Rejection of drug-sensitive and -resistant tumors by pneuTM DNA vaccination. BALB/c mice were electrovaccinated twice, i.m., 2 weeks apart, with either pneuTM and pGM-CSF or control vector. Sera were collected 2 weeks after the final immunization. Also at 2 weeks after the final immunization, some mice were treated with mAb GK1.5 and 2.43 twice in one week to deplete CD4 and CD8 T cells. mAb treatment continued weekly throughout the remainder of the experiment. (A) Anti-neu antibody was measured by flow cytometry and antibody concentration was calculated by regression analysis as described in materials and methods. (B) PBL were collected and cells from mice within each group were pooled and stimulated with 3T3/KB or 3T3/NKB. The ratio of PBL to APC was 10:1. IFN-γ producing cells were enumerated by ELISPOT assay. Results were expressed as number of spots per 10⁶ PBL and analyzed by Student’s t test; * indicates p<0.05 when compared with the pCMV vaccinated control group. (C) Mice were challenged with TUBO, Bam1a, Bam IR-5, or D2F2/neu, 3 weeks after the last vaccination. Tumor growth was measured weekly by palpation and the results expressed as % tumor free mice. There were 6-10 mice in each group.
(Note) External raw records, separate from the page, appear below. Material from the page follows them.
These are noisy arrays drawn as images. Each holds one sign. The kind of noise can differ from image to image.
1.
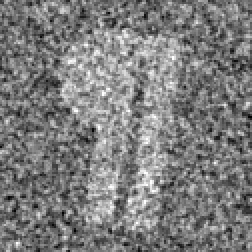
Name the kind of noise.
blotchy
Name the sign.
pilcrow
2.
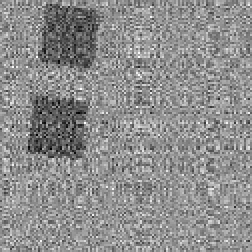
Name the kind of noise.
low rank plus noise
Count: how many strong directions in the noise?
three or four
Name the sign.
colon
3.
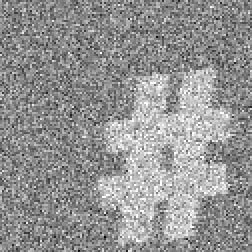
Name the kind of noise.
independent entries
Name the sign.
hash sign
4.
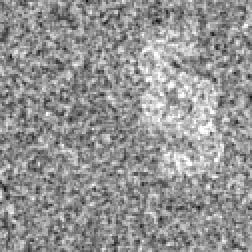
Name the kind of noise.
blotchy
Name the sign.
section sign
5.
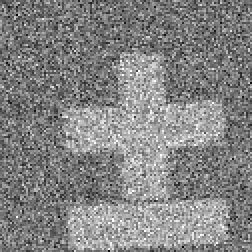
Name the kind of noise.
independent entries
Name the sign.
plus-minus sign
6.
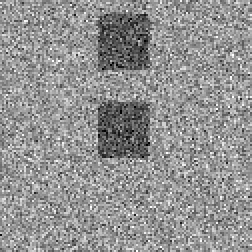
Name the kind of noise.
independent entries
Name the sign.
colon
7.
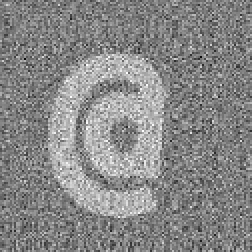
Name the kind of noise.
low rank plus noise
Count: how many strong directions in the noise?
five to eight
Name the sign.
at sign
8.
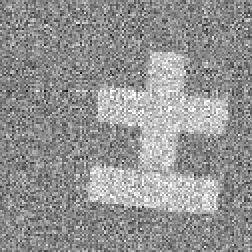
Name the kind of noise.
low rank plus noise
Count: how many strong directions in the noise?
five to eight
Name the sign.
plus-minus sign
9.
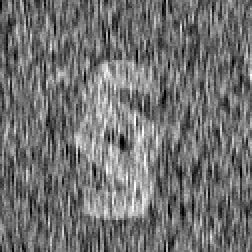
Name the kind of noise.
streaked along the columns
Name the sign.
section sign
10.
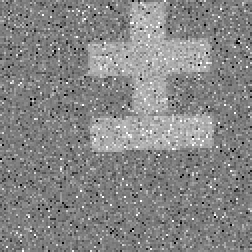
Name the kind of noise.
heavy tails
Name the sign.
plus-minus sign
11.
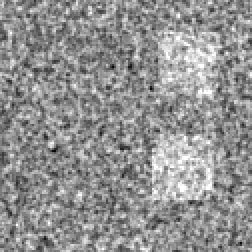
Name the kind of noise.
blotchy
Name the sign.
colon
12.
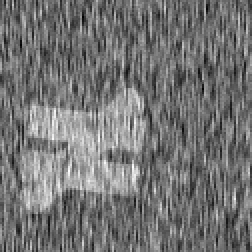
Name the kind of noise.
streaked along the columns
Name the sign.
not-equal sign
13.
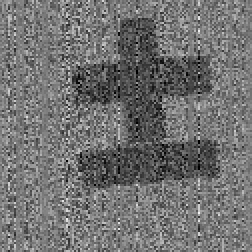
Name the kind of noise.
columns of uneven size
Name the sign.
plus-minus sign
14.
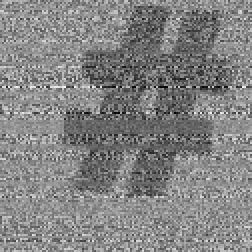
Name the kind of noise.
rows of uneven size
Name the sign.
hash sign
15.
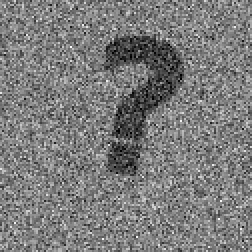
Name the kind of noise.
independent entries
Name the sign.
question mark
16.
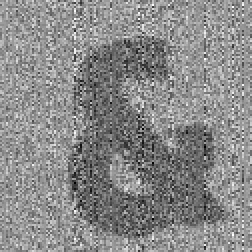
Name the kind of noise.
columns of uneven size
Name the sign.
ampersand
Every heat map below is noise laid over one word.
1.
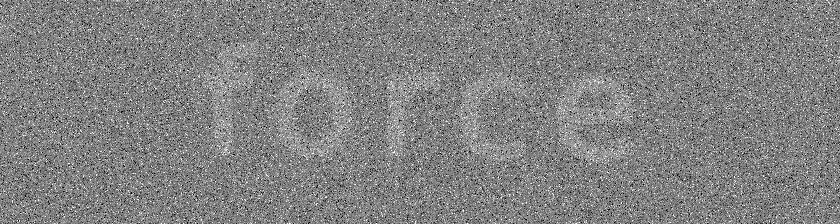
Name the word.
force
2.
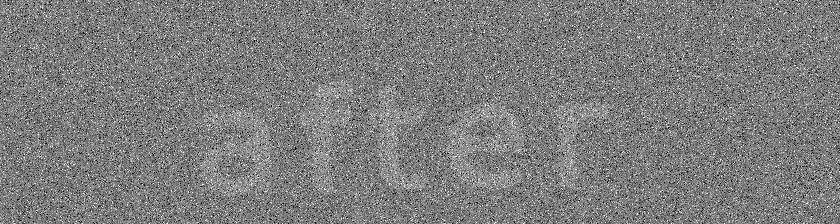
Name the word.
after
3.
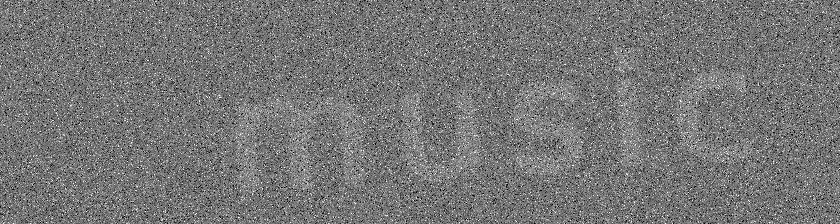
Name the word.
music
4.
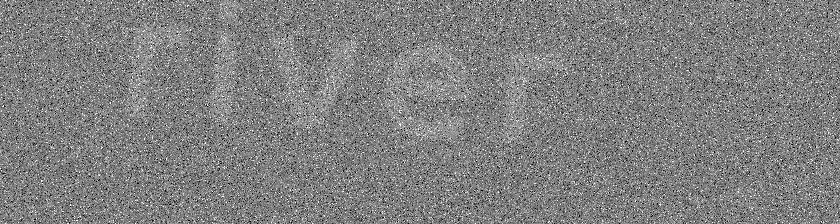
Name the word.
river
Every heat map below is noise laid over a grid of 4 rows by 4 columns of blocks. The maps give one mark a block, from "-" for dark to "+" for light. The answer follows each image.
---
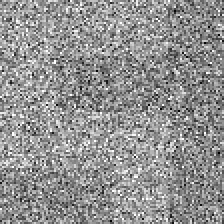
+++-
+---
+++-
--+-
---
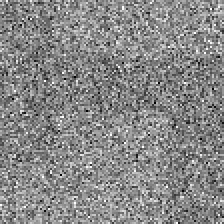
-+++
----
-++-
+++-
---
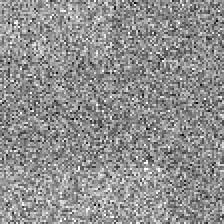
++--
----
----
+++-
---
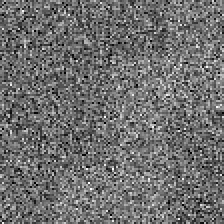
---+
--++
--+-
-++-
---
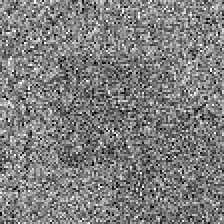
++++
+--+
+---
++--
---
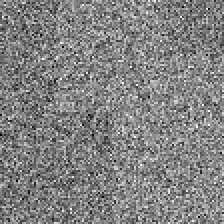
-++-
-+++
--++
--++
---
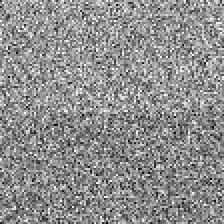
++++
++++
----
----
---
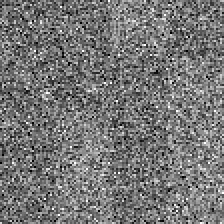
--+-
---+
-+-+
-+-+
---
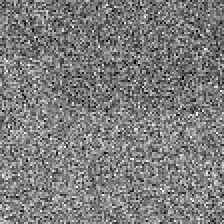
----
+---
++++
++++
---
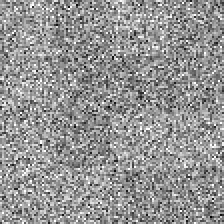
+-+-
+---
+-++
++--
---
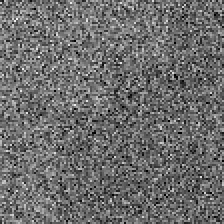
+++-
++--
+---
+---
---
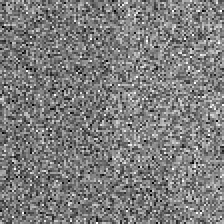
--++
--++
--++
---+
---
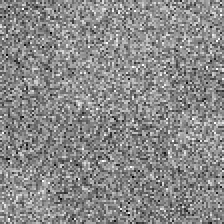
-+++
-++-
---+
+---
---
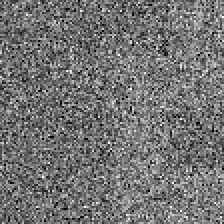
---+
--++
--+-
--++
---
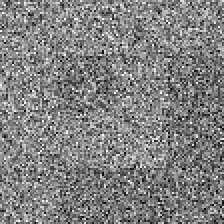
++++
+-+-
+++-
+---
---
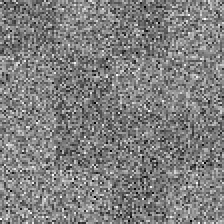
-+-+
+-++
+---
++-+
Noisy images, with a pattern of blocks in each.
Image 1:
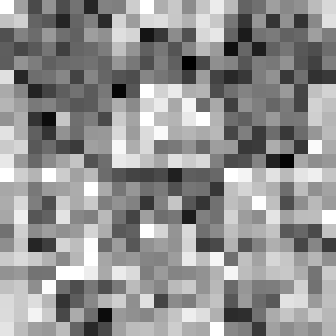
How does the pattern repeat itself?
left and right mirror each other
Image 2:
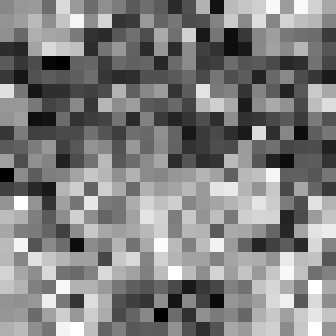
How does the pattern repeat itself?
left and right mirror each other
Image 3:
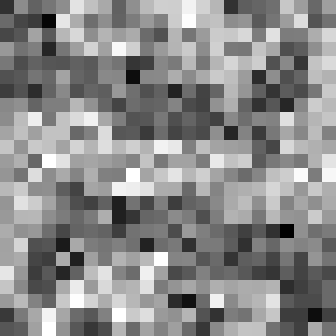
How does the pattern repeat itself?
the same after a half turn
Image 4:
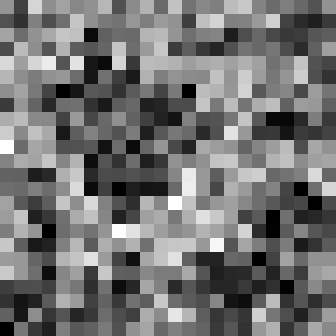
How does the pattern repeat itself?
mirrored about the diagonal from the top left
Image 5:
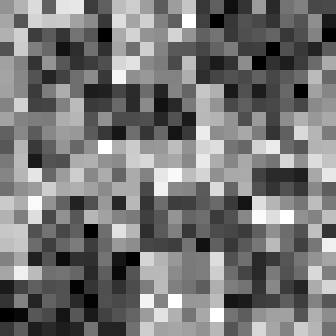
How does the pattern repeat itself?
the same after a half turn
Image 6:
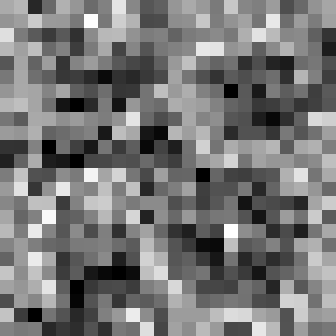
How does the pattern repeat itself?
mirrored about the diagonal from the top left
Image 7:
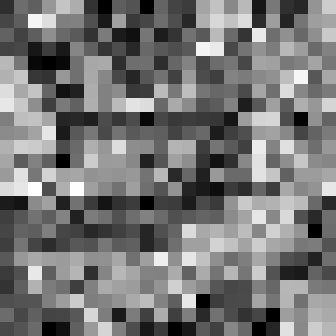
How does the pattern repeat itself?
no symmetry
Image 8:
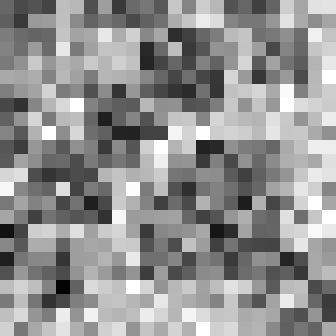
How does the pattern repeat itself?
mirrored about the diagonal from the top left
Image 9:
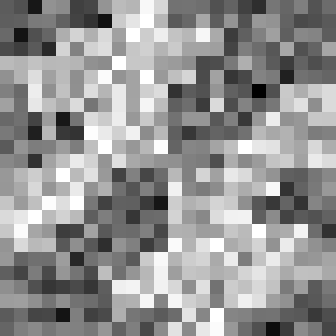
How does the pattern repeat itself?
the same after a half turn
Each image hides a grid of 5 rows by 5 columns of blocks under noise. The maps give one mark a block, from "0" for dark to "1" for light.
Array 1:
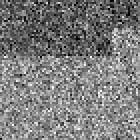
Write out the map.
0 0 0 0 0
0 0 0 0 1
1 1 1 1 1
1 1 1 1 1
1 1 1 1 1
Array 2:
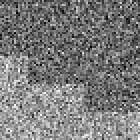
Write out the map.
0 0 0 0 0
0 0 0 0 0
1 0 0 0 0
1 1 1 0 0
1 1 1 1 1
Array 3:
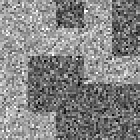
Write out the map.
1 1 0 1 0
1 1 1 1 0
1 0 0 1 1
1 0 0 0 0
1 1 0 0 0
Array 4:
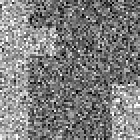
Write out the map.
1 0 0 0 0
1 1 0 0 0
1 0 0 0 0
1 0 0 0 1
1 0 0 0 1
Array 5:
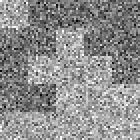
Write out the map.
1 0 0 0 0
0 0 1 0 0
0 1 1 1 0
0 0 1 1 1
1 1 1 1 1
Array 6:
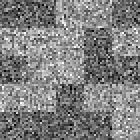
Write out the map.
0 0 1 1 0
1 1 1 0 1
0 1 1 0 0
1 1 0 1 1
0 0 0 0 1
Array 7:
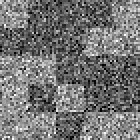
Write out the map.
1 0 0 0 1
0 0 0 1 1
1 1 0 0 0
1 0 1 0 0
1 1 0 1 1
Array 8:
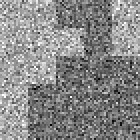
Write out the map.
1 1 0 0 1
1 1 1 0 1
1 1 0 0 0
1 0 0 0 0
1 0 0 0 0
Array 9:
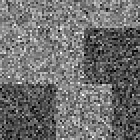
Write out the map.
1 1 1 1 1
1 1 1 0 0
1 1 1 0 0
0 0 1 1 0
0 0 1 1 0
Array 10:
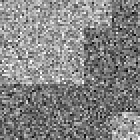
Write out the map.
1 1 1 1 0
1 1 1 0 0
1 1 1 0 0
0 0 0 0 0
0 0 0 0 1
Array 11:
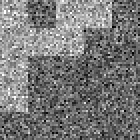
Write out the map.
1 0 1 1 0
1 1 1 0 0
1 0 0 0 0
1 0 0 0 0
0 0 0 0 0

Results were analyzed by Log rank test. * indicates p<0.05, ** indicates p<0.005 and *** indicates p<0.0005 when compared with the pCMV vaccinated control group. (D) Expression of neu by Bam IR-5 and D2F2/neu tumor outgrowths. Tumors were removed from mice, single cell suspensions were prepared by enzymatic dissociation, and expression of neu on the cell surface was measured using flow cytometry (lower panel). Cells maintained in monolayer culture were used as controls (upper panel). Open histograms represent cells stained with mAb 7.16.4 and filled histograms are isotype controls.